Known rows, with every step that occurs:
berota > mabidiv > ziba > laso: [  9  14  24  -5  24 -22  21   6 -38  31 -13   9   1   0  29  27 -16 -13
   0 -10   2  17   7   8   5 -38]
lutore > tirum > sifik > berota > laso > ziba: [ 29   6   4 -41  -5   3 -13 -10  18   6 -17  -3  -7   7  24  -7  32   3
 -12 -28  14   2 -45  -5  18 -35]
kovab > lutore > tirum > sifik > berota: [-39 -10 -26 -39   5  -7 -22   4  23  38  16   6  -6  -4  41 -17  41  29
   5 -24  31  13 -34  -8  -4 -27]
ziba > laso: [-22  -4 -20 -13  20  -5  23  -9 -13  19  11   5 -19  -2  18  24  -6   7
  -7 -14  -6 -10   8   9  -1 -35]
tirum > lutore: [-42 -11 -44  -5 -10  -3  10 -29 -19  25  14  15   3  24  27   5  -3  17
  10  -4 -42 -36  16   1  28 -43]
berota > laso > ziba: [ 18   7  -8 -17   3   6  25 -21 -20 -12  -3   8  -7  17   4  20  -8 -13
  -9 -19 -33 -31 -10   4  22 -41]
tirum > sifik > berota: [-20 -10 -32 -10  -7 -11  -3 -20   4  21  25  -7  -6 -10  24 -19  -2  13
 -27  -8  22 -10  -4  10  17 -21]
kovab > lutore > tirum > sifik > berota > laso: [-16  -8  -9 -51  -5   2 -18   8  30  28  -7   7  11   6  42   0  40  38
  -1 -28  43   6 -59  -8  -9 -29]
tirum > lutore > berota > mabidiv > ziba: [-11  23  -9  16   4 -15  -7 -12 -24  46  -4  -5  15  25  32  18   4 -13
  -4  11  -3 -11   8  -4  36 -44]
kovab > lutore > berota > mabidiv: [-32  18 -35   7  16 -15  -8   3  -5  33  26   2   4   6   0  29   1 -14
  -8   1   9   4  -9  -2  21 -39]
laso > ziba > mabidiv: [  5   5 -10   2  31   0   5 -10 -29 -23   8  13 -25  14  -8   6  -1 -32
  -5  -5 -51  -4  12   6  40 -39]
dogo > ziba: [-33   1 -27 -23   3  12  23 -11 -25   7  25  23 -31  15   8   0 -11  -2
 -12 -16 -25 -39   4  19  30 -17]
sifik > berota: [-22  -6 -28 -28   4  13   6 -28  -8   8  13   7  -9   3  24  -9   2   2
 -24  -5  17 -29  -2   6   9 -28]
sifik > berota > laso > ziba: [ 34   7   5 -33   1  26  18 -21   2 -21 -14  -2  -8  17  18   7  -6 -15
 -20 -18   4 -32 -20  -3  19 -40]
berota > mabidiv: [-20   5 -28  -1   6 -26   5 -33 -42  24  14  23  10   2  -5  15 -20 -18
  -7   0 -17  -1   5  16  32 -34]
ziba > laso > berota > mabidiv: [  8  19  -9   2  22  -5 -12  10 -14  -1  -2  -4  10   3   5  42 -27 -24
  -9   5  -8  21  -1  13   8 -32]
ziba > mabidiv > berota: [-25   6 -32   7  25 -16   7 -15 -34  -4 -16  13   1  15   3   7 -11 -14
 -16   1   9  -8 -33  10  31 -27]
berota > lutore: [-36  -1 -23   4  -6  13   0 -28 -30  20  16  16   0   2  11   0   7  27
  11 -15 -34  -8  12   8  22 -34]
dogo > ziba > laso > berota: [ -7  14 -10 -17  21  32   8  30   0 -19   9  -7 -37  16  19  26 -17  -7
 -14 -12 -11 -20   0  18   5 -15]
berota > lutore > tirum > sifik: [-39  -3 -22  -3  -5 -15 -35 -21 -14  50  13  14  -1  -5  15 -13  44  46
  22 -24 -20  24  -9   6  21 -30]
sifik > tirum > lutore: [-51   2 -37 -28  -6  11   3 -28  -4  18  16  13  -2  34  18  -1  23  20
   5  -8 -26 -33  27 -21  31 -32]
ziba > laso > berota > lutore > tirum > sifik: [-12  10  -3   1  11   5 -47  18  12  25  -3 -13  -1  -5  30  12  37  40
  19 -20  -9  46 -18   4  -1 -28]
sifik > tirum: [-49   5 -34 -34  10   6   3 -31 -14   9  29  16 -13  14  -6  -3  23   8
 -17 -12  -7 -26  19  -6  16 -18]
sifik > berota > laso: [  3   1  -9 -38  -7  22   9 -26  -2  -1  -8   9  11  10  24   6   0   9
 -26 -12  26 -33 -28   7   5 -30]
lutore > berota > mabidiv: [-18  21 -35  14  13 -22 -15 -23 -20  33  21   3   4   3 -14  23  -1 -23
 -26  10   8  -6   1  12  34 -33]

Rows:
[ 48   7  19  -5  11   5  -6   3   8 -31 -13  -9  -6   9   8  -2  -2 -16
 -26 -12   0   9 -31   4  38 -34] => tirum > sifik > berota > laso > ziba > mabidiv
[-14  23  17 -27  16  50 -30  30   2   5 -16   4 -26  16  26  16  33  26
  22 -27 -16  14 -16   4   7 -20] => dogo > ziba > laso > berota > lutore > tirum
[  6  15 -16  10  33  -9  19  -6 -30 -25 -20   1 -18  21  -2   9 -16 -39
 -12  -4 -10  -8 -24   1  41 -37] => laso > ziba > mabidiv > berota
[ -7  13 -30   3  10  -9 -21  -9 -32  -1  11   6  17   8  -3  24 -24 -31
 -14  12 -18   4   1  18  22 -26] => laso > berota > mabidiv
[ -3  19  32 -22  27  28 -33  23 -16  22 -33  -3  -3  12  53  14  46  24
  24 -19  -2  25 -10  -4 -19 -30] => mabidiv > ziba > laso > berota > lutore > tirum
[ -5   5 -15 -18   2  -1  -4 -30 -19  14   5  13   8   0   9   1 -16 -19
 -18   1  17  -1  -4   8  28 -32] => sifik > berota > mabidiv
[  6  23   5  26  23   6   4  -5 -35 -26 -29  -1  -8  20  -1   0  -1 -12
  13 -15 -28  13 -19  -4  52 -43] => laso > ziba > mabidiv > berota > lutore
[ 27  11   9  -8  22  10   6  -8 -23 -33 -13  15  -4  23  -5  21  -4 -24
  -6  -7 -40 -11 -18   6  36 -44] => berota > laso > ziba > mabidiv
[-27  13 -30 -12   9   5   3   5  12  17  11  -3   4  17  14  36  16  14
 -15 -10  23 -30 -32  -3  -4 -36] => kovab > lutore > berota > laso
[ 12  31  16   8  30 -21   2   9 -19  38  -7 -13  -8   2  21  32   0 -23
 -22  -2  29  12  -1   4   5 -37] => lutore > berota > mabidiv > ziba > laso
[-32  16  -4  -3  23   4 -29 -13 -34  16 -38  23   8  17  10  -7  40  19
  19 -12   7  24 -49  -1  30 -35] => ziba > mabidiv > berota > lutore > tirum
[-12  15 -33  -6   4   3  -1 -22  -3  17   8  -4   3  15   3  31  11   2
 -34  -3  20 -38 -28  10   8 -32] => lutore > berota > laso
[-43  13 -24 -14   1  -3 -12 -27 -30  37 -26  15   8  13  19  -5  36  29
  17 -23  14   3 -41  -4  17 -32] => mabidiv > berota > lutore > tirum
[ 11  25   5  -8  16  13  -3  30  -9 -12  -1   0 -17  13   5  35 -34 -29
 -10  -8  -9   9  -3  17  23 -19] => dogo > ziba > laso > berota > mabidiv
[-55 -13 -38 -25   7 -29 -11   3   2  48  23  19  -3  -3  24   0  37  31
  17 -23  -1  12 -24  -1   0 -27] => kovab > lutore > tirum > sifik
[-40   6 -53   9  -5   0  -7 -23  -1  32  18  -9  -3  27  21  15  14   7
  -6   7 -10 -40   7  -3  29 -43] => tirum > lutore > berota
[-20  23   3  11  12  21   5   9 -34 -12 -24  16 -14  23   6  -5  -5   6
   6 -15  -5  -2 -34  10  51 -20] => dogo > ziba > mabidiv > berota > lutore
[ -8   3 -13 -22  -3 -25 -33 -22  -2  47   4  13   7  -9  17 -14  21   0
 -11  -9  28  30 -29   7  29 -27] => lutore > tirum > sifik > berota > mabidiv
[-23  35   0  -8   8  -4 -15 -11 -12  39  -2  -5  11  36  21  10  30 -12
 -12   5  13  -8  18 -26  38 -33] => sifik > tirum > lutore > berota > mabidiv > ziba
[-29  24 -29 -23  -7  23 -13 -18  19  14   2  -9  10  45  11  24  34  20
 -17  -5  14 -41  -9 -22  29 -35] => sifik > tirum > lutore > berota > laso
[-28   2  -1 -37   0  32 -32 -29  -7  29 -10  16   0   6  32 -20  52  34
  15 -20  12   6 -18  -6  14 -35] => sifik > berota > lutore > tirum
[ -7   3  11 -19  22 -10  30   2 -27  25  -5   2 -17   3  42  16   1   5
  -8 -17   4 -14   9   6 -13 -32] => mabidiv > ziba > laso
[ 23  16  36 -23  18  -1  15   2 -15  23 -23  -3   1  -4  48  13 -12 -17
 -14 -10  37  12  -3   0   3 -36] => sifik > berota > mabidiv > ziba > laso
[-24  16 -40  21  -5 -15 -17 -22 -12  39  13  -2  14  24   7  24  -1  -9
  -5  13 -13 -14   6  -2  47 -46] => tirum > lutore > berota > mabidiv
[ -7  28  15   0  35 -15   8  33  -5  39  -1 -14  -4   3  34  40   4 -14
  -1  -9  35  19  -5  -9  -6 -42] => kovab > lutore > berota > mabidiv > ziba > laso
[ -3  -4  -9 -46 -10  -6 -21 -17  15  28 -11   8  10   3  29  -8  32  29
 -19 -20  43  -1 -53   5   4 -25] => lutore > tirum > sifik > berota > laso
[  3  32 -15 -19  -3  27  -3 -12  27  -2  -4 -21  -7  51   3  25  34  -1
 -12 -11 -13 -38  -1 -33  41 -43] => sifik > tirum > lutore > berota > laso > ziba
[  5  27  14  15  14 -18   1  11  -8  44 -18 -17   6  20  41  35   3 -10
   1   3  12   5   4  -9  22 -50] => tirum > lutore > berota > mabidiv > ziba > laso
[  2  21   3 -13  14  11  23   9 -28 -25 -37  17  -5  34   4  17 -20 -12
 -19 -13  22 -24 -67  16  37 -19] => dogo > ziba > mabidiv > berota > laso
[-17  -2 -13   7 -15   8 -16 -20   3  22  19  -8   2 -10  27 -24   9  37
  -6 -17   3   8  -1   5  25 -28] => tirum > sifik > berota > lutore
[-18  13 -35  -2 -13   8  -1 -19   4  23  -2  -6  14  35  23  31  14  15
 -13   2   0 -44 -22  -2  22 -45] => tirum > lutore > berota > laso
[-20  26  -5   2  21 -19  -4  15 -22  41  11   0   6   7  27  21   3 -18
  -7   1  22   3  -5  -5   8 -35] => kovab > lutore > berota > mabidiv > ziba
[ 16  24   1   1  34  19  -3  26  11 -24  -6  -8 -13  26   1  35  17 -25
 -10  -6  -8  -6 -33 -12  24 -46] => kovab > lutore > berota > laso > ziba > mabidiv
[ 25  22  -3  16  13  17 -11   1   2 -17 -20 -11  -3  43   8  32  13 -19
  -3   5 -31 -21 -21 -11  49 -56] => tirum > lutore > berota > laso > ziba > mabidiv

:: Work instructions ::
Starting at the first line of the material above, reproduce each line exactly up to and including the line with "tirum > sifik > berota: [-20".

:: Written answer ::
Known rows, with every step that occurs:
berota > mabidiv > ziba > laso: [  9  14  24  -5  24 -22  21   6 -38  31 -13   9   1   0  29  27 -16 -13
   0 -10   2  17   7   8   5 -38]
lutore > tirum > sifik > berota > laso > ziba: [ 29   6   4 -41  -5   3 -13 -10  18   6 -17  -3  -7   7  24  -7  32   3
 -12 -28  14   2 -45  -5  18 -35]
kovab > lutore > tirum > sifik > berota: [-39 -10 -26 -39   5  -7 -22   4  23  38  16   6  -6  -4  41 -17  41  29
   5 -24  31  13 -34  -8  -4 -27]
ziba > laso: [-22  -4 -20 -13  20  -5  23  -9 -13  19  11   5 -19  -2  18  24  -6   7
  -7 -14  -6 -10   8   9  -1 -35]
tirum > lutore: [-42 -11 -44  -5 -10  -3  10 -29 -19  25  14  15   3  24  27   5  -3  17
  10  -4 -42 -36  16   1  28 -43]
berota > laso > ziba: [ 18   7  -8 -17   3   6  25 -21 -20 -12  -3   8  -7  17   4  20  -8 -13
  -9 -19 -33 -31 -10   4  22 -41]
tirum > sifik > berota: [-20 -10 -32 -10  -7 -11  -3 -20   4  21  25  -7  -6 -10  24 -19  -2  13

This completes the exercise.